The unique solution of the initial-boundary value problem (16) in terms of semigroup $S(t)$ can be represented in the following form:

$$v(x,t)=S(t)v(x,0)+{\int }_0^{t}S(t-s){\left((k(x)-k(0))(v_x(x,s)+{\psi }_2)\right)}_{x}ds.$$

Now, by using the identity (17) and taking the initial value $u(x,0)=g(x)$ into account, the integral equation for the solution $u(x,t)$ of the parabolic problem (14) in terms of semigroup can be written in the following form:

$$\begin{array}{rl}u(x,t)=& {\psi }_0+{\psi }_{2}x+S(t)(g(x)-{\psi }_0-{\psi }_{2}x)\\ +{\int }_0^{t}S(t-s){((k(x)-k(0))u_x(x,s))}_{x}ds.\end{array}$$

(21)

In order to arrange the above integral equation, let us define the following:

$$\begin{array}{c}\zeta (x)=(g(x)-{\psi }_0-{\psi }_{2}x),\hfill \\ \xi (x,t)={((k(x)-k(0))u_x(x,t))}_x.\hfill \end{array}$$

Then we can rewrite the integral equation in terms of $\zeta (x)$ and $\xi (x,s)$ in the following form:

$$u(x,t)={\psi }_0+{\psi }_{2}x+(S(t)\zeta (\cdot ))(x,t)+{\int }_0^t(S(t-s)\xi (\cdot ,s))(x,t,s)ds.$$

(22)

This is the integral representation of a solution of the initial-boundary value problem (15) on ${\mathrm{\Omega }}_T=\{(x,t)\in R^2:0<x<x_0,0<t\le T\}$. It is obvious from the eigenfunctions ${\varphi }_n(x)$, the domain of eigenfunctions can be extended to a closed interval $[0,1]$. Moreover, they are continuous on $[0,1]$. Under this extension, the uniqueness of the initial-boundary value problems (15) and (16) imply that integral representation (22) becomes the integral representation of a solution of the initial-boundary value problem (16) on ${\mathrm{\Omega }}_T=\{(x,t)\in R^2:0<x<1,0<t\le T\}$.

Substituting $x=1$ into the integral representation (22) of the solution $u(x,t)$ yields

$$u(1,t)=f(t)={\psi }_0+{\psi }_2+(S(t)\zeta (\cdot ))(1,t)+{\int }_0^t(S(t-s)\xi (\cdot ,s))(1,t,s)ds,$$

(23)

which implies that $f(t)$ can be determined analytically.
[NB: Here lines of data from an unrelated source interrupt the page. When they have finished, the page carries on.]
Here is a tiny trained network, its code and every weight. The questions are about switching its units off for an input and a class, where a switched-off unit gives its printed mean instead of its output.

import numpy as np


def w(rows, s, z=0):
    codes = np.array(rows[::2]) - 128.0
    scale = np.full(codes.shape[1], s)
    scale[-1] = z or s
    return codes * scale


def f(y):
    return np.maximum(y, 0)


def log_softmax(a):
    a = a - a.max(-1, keepdims=True)
    return a - np.log(np.exp(a).sum(-1, keepdims=True))


def net(x, mask):
    res = np.array(x, float).reshape(1, 7) / 4 @ E
    y = f(res @ A[0][:, :-1].T + A[0][:, -1])
    res = res + np.where(mask, y, B[0][:, -1]) @ B[0][:, :-1]
    return log_softmax(res[-1] @ U[:, :-1].T + U[:, -1])


A, B = {}, {}
E = w([
[123,129,126,131,134,124,123,125,125,127],'x0',
[84,176,211,229,199,195,3,195,169,98],'x1',
[177,237,68,15,188,138,22,47,119,128],'x2',
[71,160,200,51,51,110,134,126,218,10],'x3',
[132,113,139,121,131,134,123,124,121,130],'x4',
[170,146,224,210,34,19,60,36,121,192],'x5',
[169,112,192,82,212,29,178,194,238,193],'x6',
],0.0052)
A[0] = w([
[179,217,63,30,196,142,23,27,117,101,90],'n1',
[131,109,161,176,93,57,114,57,143,175,7],'n2',
[137,180,191,182,123,100,93,105,116,127,65],'n3',
[78,84,112,114,166,129,182,238,95,87,78],'n4',
[128,152,144,186,70,83,75,76,118,161,8],'n5',
[134,127,72,170,177,135,145,150,63,196,84],'n6',
[133,118,41,147,157,121,88,124,73,182,206],'n7',
[130,168,147,53,195,90,131,140,176,174,151],'n8',
[149,102,69,43,80,44,223,93,87,147,52],'n9',
[127,131,183,176,70,59,101,78,123,175,11],'n10',
[67,120,133,149,196,190,81,151,156,107,66],'n11',
[106,141,85,157,58,208,107,65,57,114,138],'n12',
[189,114,83,190,162,127,152,124,75,207,129],'n13',
[67,161,155,60,45,85,165,144,196,1,209],'n14',
[64,86,144,227,77,176,189,115,82,86,201],'n15',
[73,76,99,89,202,199,164,177,117,93,46],'n16',
[191,110,74,44,81,72,236,76,110,135,54],'n17',
[104,127,87,77,192,138,160,167,112,102,5],'n18',
[125,184,137,64,70,114,108,134,144,67,145],'n19',
[131,110,168,119,199,55,199,159,186,172,84],'n20',
[183,110,181,100,176,62,171,160,182,178,40],'n21',
[120,179,156,169,199,112,89,180,197,136,177],'n22',
[142,140,83,99,163,177,154,168,109,57,5],'n23',
[123,113,134,134,83,163,94,90,159,53,224],'n24',
],0.0066,0.0026)
B[0] = w([
[239,53,149,207,67,172,205,99,191,200,249],'n1',
[178,116,45,88,69,90,97,186,151,90,193],'n2',
[175,159,103,100,109,82,95,186,97,67,178],'n3',
[178,117,80,114,83,81,120,144,202,125,197],'n4',
[156,163,57,65,100,90,74,168,136,90,190],'n5',
[94,90,138,121,170,43,63,146,165,180,194],'n6',
[96,81,159,119,190,93,134,109,121,176,211],'n7',
[115,166,83,146,85,177,167,62,113,181,206],'n8',
[148,190,193,142,223,182,103,208,79,54,223],'n9',
[186,122,61,70,66,67,78,180,154,70,202],'n10',
[155,168,136,123,139,103,107,181,95,69,181],'n11',
[88,192,120,66,89,169,143,53,55,191,209],'n12',
[68,66,165,138,172,66,71,148,173,186,214],'n13',
[71,64,151,130,206,63,116,123,157,207,254],'n14',
[154,162,139,166,96,164,253,81,102,190,216],'n15',
[172,147,73,98,78,49,101,165,146,103,199],'n16',
[166,188,211,163,202,145,110,203,61,60,225],'n17',
[162,128,69,68,59,87,79,143,150,100,170],'n18',
[96,85,152,123,168,93,126,102,165,172,191],'n19',
[73,216,83,87,79,194,225,92,81,205,214],'n20',
[71,193,67,81,53,207,164,63,96,147,204],'n21',
[132,194,180,127,173,177,189,124,42,90,215],'n22',
[175,160,82,52,83,66,83,154,140,96,170],'n23',
[91,127,166,101,189,117,168,131,93,191,191],'n24',
],0.0062,0.007)
U = w([
[135,140,133,120,118,133,153,114,107,185,254],'0',
[68,209,66,88,38,245,187,39,59,197,92],'1',
[200,100,13,66,35,65,50,202,197,31,27],'2',
[229,46,172,219,55,205,239,121,207,200,187],'3',
[140,211,242,175,221,217,66,214,27,41,79],'4',
[29,2,190,124,228,53,67,118,198,242,45],'5',
[123,116,116,141,131,159,148,105,130,148,183],'6',
],0.0049,0.0039)

Each question gives the input, the list of numbers given to net, and the class t.
The units are the neurons (one row each of A and B). Each row of codes is followed by its name. A weight is (code - 128) times the scale printed after its matrix; where a second scale follows, it is the last column's (A, B and U).
mask holds one flag per neuron, in row order. A switched-off neuron (its flag False) gives its mean, the last column of its row in B, instead of its output. The means were averaged over made-up inputs and are rounded, as every weight is.
A unit's drop is (log p(t) with every unit on - log p(t) with that unit switched off) / (log p(t) with every unit on - log p(t) with every unit switched off).
The circuit of an input: a set's keep is (log p(t) with only the set's units on - log p(t) with every unit switched off) / (log p(t) with every unit on - log p(t) with every unit switched off). Starting from the 12 units with the biggest drops (on a tie, the unit counted first), units are removed one at a time, each time the one whose removal leaves the highest keep (on an exact tie, the one counted first), for as long as the keep stays at least 0.8.
circuit, biggest first: the units of the circuit, biggest drop first
unit that matters most: the unit with the biggest drop
k most important neurons: the k neurons with the biggest drops, biggest first
drop of u: that unit's drop, to one decimal
input [3,-8,-5,-1,4,4,1], class 4: 2 most important neurons	(n9; n17)
input [6,-1,5,1,1,6,-4], class 2: circuit, biggest first	(n5; n10)
input [4,-2,-1,-7,2,5,-5], class 5: circuit, biggest first	(n13; n6)
input [-4,5,-5,1,-3,-7,-6], class 2: unit that matters most	n16
input [-4,-2,-1,8,4,-3,-4], class 5: circuit, biggest first	(n14; n19)
input [-5,4,1,7,-5,8,-7], class 2: 2 most important neurons	(n10; n5)
input [4,-6,1,-5,1,4,-3], class 4: circuit, biggest first	(n9; n17)
input [-4,3,0,5,-4,4,5], class 1: 2 most important neurons	(n21; n20)
input [5,5,0,6,-3,7,4], class 2: circuit, biggest first	(n10; n3)
input [0,-2,7,2,6,7,8], class 1: 2 most important neurons	(n21; n8)
input [6,7,-6,-8,0,-2,-1], class 5: circuit, biggest first	(n6; n13)
input [5,-3,-8,-6,6,-8,-7], class 2: 3 most important neurons	(n16; n4; n23)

The right-hand side of identity (23) defines the semigroup representation of the unknown boundary condition $u(1,t)$ at $x=1$.

4 Conclusion

The purpose of this study is to identify the unknown boundary condition $u(1,t)$ at $x=1$ via the semigroup approach by using the over measured data $u(x_0,t)={\psi }_1$ and $u_x(x_0,t)={\psi }_2$. The crucial point here is the unique extensions of the solutions on $\{(x,t)\in R^2:0<x<x_0,0<t\le T\}$ to $\{(x,t)\in R^2:0<x<1,0<t\le T\}$ which are implied by the uniqueness of the solutions. This key leads to the integral representation of the unknown boundary condition $u(1,t)$ at $x=1$ obtained analytically.